Когда буря стихла и они выбрались наружу, оказалось, что воды по пояс, а в лодке имеется царапина с дырой. Откуда она взялась — Шульга не помнил, хоть убейте, он и юзал лодку самую малость. Кажется, ту и впрямь брал кто-то из охотников, а починкой заморачиваться не стал. Пока заклеили, высушили и загрузились — уже и солнце высоко взошло. За вёсла сел Тарас, дядя Коля умостился на носу с длинной палкой в качестве багра, Шульга с винтовкой на корме устроился, и поплыли с богом.
Лес изменился. Деревья стояли, осаждённые мутной водой. Могучие колонны стволов по-прежнему подпирали небо, где-то в вышине их переплетённые руки скупо пропускали солнце. Хвойные лианы стлались по влажной коре, водопадами струились с нижних сучьев, оборванные и мёртвые, плавали в воде вместе с мёртвыми птицами. Многие деревья вывернуло с корнем, они упали и собственным весом обрушили другие.

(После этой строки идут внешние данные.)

Below are the code and all the weights of a small trained network. Each question names an input and a target symbol and asks about switching units off, where a switched-off unit gives its printed mean instead of its output.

В прогалины сочился свет, дробясь и преломляясь крохотными искорками в миллиардах капель. Вода уже нагрелась и парила в этих редких солнечных пятнах, словно суп в огромной кастрюле томился на медленном огне. Воздух был мокрым, едва пригодным для дыхания, и красный от натуги Тарас на вёслах то и дело застревал. Двигались медленно, мешал валежник. Подлесок был сломан, перемолот, уничтожен. Путь то и дело загораживали кучи мусора и упавшие огромные кроны. Встречались и трупы животных, вокруг них уже кипели мухи — торопились жить.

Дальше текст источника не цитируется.